BACKGROUND OF THE INVENTION Anti-theft systems, also called electronic article surveillance (EAS) systems, are used in a wide variety of settings, including supermarkets, shopping malls and libraries. They typically consist of one or two columns placed opposite each other near entrances and exits. Several technologies are currently on the market, but generally an electromagnetic detection field is produced between the two columns and an alarm sounds if an article with a special marker or tag is carried between the columns. When a legitimate purchase of the article is made, the marker can either be removed from the article, or converted from an activated state to a deactivated state.

One type of EAS system is known as a harmonic system. In such a system, a marker is formed of an amorphous soft magnetic ribbon and have a width of 1-2 mm and a length of 5-12 cm. When the magnetic marker passes through the electromagnetic field, it disturbs the field and causes harmonics of the frequency of an incident field. The detection system is tuned to detect certain harmonic frequencies. If such harmonic frequencies are detected, an alarm is triggered. A system of this type is disclosed, for example, in U. S. Pat. No. 4,484,184.

A large number of alloy compositions are known in the amorphous metal field in general, and a large number of amorphous alloy compositions have also been proposed for use in electronic article surveillance systems.

Many alloy compositions contain relatively large amounts of cobalt, see for example the compositions described in US 5,841,348 and US 5,037,494.
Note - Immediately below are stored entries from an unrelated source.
128 stands for zero in the data rows.
Here are some points:
[128 131  98  91  84  78 111 116  87  89  95  90  47 100 178 214 168 213 128 115  64 145  94 108]
[118 128 112 121 120 129 148 144 160 157 149 136 136 173 145 111 113  98 106 108 121 122 132 138]
[147 145 142 130 117 122  92 122  90  66 105  99 106  87 117 103 124 104 124 124 117 157 114 140]
[146 112  74 125 118 171 194 125 143 162 106 114 113 138 169 126 149 128 138 152 117 141  93 131]
[139 158 153 148 128 139 114 115 115 101 124 107 119 124 125 140 119 119 111 125 116 119 117 127]
[114 120 123 143 154 156 168 116 131 117 120 103 117 107 112 116 110 119 116 139 122 116 164 170]
[110 108 170 156 138 157  96 130 124  33 119 136 113 107  76 113 114 145 116 118 135 141 163 142]
[121 113 145 168 153 148 137  83  98 119 109 121 122 116 126  89 114 104 123 133 122 131 186 206]
[126 134 152 162 137 119 115 106 109 121 132 143 140 138 126 123 122 129 144 155 141 122 121 121]
[137  83 107 113 104  75  86  99  84 137 147 179 188 126 127 159 124 121 117 105 120 113  88 105]
[115 138 172 146 128 126 151 141 112 117 135 117 145 155 162 153 157 133 120 123 110 111 103 121]
[108 108 111 110 122 108 114 101  98 116 110 113 113 117 124 121 141 140 138 133 167 154 153 139]
[109 130 122  90 109 138 125 128 144 175 165 171 139 130 135 133  96 105 126 112 126 134 118 107]
[130 122 124 140 152 176 159 154 136 127 115 108 111 109 107 114 107 118 119 110 116 125 150 185]
[116 115 110 123 138 151 172 163 142 147 144 151 133  99 118  98 121 124 112 117 120 115 127 116]
[ 73 137 118 118 103  91 126 129 105 100 112 113  96 111 119 130 130  97 163 107 139 146 131 136]
12 more points follow, each with its number after it:
[116 117 119 118 139 150 157 148 137 117 123 127 133 135 139 141 139 144 155 145 139 121 116 119] 0
[119 112 106 115 117 114 109 127 128 134 132 137 151 162 164 146 129 120 120 111 115 108 116 121] 1
[132 108 106 109 113 114 127 130 164 135 133 114 104 113 114 113 124 126 162 138 145 145 139 138] 2
[121 120 123 142 153 135 116 108  97 109 113 116 121 136 137 154 144 149 137 142 166 169 148 130] 3
[119 127 100 120  98  98  95 171 187 116 100 108 126 110 166 123 150 141  99 113 187  72 163  94] 4
[113 118 104 116 110 105 103 111 107 108 115 114 113 126 144 154 176 169 169 154 154 145 140 130] 5
[113 118 106  96 110 109 111 111 121 131 166 170 155 133 128 128 120 131 135 144 154 144 131 126] 6
[137 139 153  73 141  96 118 110  82 128 105 101 108 118 121 110 168 101 149 160 132 100 110 124] 7
[140 132 133  99 133 107 101 128 104 125 164  87 143 129 121 119 133 116 151 156 159 130 135 182] 8
[124 129  98 116 115 114 109 125 158 142 117 123 126 129 138 136 134 116 106 129 155 158 162 138] 9
[114 112 120 104 136 109 116 127 120 148 143 161 186 132 144 120 130 116 108 132  94 135 108 129] 10
[167 169 155 130 112 113 114 108  99 116 122 129 146 144 149 139 134 125 121 116 137 152 147 135] 11
Which three of these numbered points are nearest to each point below, looking only along the 8 directions in which the first points spread most? Their numbers follow each, nearest first.
[114 113  96 136 166 150 184 146 124 126 132 105 131 109 117 125  88 107 115 136 166 166 127 150] > 2 9 0
[ 94 122 104 128 129 149 173 160 113 143 139 151 134 132 149 136 126 161 174 159 141 116 126 132] > 0 4 2
[195 195 183 172 129  80 138  82  84 108  99 119 150 165 117 152 113 123 115  76 103  99 116 108] > 11 7 1
[195 120 134 140 125 157  97 156 124 182 125 182 144 126 115 158 109 131  83 105 118 144 107 135] > 10 1 6
[118 112 103 116 110 104 115 111 105 102 103 120 120 128 131 177 203 188 143 133 125 134 144 139] > 5 3 4
[127 106 116 110 105  95 113 102 105  96 114 123 130 140 188 201 191 175 144 118 109 114 121 119] > 5 1 3
[124 114 113 104 118 125 144 155 149 141 124 118 108 115 122 126 133 152 151 145 140 147 145 142] > 2 9 0
[125 138 130 167 150 121 124 107 105 100 113 109 125 135 140 141 157 141 133 134 173 167 139 134] > 3 7 8
[140 132 152 155 127 128 116 104  90 123  73  95 108 120 136 113 121  88 143  83 124 129 138  86] > 7 11 8
[115 122 119  99 122 126 140 180 202 172 137 122 110 111 100 109 110 115 116 119 114 104 121 120] > 4 2 9
[120 112 103 113 108 114 104 113 108 125 142 163 159 149 136 119 114 126 129 143 157 148 139 132] > 6 10 9
[144 171 128 146 101 108 159 110  99  62 105 155 184 206 113 135 185 171 114 156 177 182 153 147] > 3 5 7
[209 205 174 145 121 111 112 116  93 111 109 116 113 130 125 128 133 126 113 111 103 111 125 122] > 11 7 8
[ 92 160 179 147 157 141 144 158 146 154 141 114 103 113  74 120 132 141 144  99 160 138  97 132] > 4 0 2
[115 118 107 109 119 115 132 157 164 145 137 131 129 123 127 141 150 155 152 145 132 122 121 123] > 4 0 2
[105  79 124 138 113  64 108  94 123 156 150 170 147 138 145 154 133 107 131 108 175 156 127 124] > 6 10 1
[119 116 118 103 106 119 103 106 108  99 103 106 105 119 114 112 161 174 202 200 172 148 139 129] > 5 3 7
[192 220 217 133 131 113  79 100 124  91 105 106 125 118 103 140 111 131 130 141 107  77 116  94] > 11 7 8
[116 110 147 131 125 148 162 154 145  96 110 128 123 122 134 152 171 133 140 174 130 135 124 124] > 0 3 4
[141  95 113 104 121 121 206 153 148 120 118 137 141 135 153 146 166 169 153 129 131 105 145 110] > 0 4 2
[106  93  99 134 113 132 120 164 145 161 208 183 119 123 138  99  92  91 125 117  68 119  97  85] > 10 1 6
[110 104 108 112 101 116 111 108 122 139 160 156 146 141 117 124 133 126 135 137 136 116 119 120] > 6 10 1
[124 113 106 130 104 129  71 102 105 110 105  93 107 105  86 126 133 175 193 176 119 118 126  89] > 5 3 7
[141 119 117 129  84 107 129 157 126 137 111 113 115  89  98 133 116 125 116 141 157 185 177 136] > 2 9 8
[120 107 101  95 112 115 110 102 132 147 115 127 120 152 147 134 136 111 115 118 142 171 162 143] > 9 2 8
[125 150 137  86 131 112 103 109 134 129 159 155 182 141 185 162 158 163 155 103 106 108 111 104] > 1 10 6
[143 129 153  86 154 120 124 112 149 179 145 115  90  90 132  99 113 142 176 183 150 169 151 153] > 2 9 8
[110 137 124 114 156 160 161 166 110 126 104 130 119 109 148 151 119 152 105 155 130 118  97 136] > 0 4 2
[214 215 169 136 122 116 106  97 115 106 114 113 123 139 129 137 127 129 120 116 118 111 124 114] > 11 7 8
[113 114 113 107 107 106 107 110 102 110 107 111 130 143 131 118 125 129 142 142 139 142 143 138] > 8 7 9
[126 125 142 159 144 116 108 103 107 110 114 107 113 114 112 131 132 140 152 144 154 165 161 144] > 3 8 7
[120 101 109 105 102 114 111 110 138 173 160 146 143 131 123 127 134 144 161 160 148 129 134 124] > 6 9 10
[148  99 136  92 103  85 105 116 103 119 141 124 139 167 231 196 183 152 102 118 120 104 105 106] > 1 11 10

However, a substantial disadvantage of these alloys is their high cost because cobalt is the most expensive raw material used in the formation of the alloys.

During the last decade the sensitivity of the detecting means has increased.

At the same time, it is a common goal of marker designing techniques to decrease the marker dimensions and to enhance the uniqueness of its response. However, the reduction of the marker length below 35 mm, when the marker is formed of Co-based amorphous alloys, may lead to a drastic deterioration in the marker properties, due to the effect of demagnetization field. In view of that, and in view of the high cost of cobalt, the use of Co-based amorphous alloys for the fabrication of markers is at times unfavorable.

Alloys with low cobalt content, or totally without cobalt, for use in magnetomechanical electronic article surveillance system, are described in US 6,018, 296.

In recent years, switching power sources having magnetic amplifiers have been widely used. The main component of a magnetic amplifier is a saturable reactor (i. e. an inductor in which the core is saturable by turns carrying d. c.) which has to be produced from magnetic materials having good squareness and magnetization characteristics at high frequencies. However, magnetic alloys known in the art have various drawbacks which make their use in the production of magnetic amplifiers unfavorable. For example, Fe-Ni based crystalline alloys or Fe-based amorphous magnetic alloys have large core loss and thus are not suitable for use in high frequency applications, while Co-based alloys have a high cost.

SUMMARY OF THE INVENTION There is accordingly a need for alloys with low cobalt content or cobalt-free, which can serve to fabricate a short magnetic marker or a magnetic amplifier and which have, correspondingly, a significant reduced price.

It is thus a major object of the present invention to provide such an alloy for use in magnetic markers employed in EAS systems. It is a further object of the present invention to provide EAS system employing such markers.

It is yet another object of the present invention to provide a magnetic alloy that has saturable magnetic properties suitable for application in high frequency regions when used as a saturable reactor for magnetic amplifiers.

The new alloys of the present invention are amorphous and have magnetic characteristics such as low coercivity, high squareness, and high permeability, which implement their use in the production of markers in EAS systems or in the production of magnetic amplifiers.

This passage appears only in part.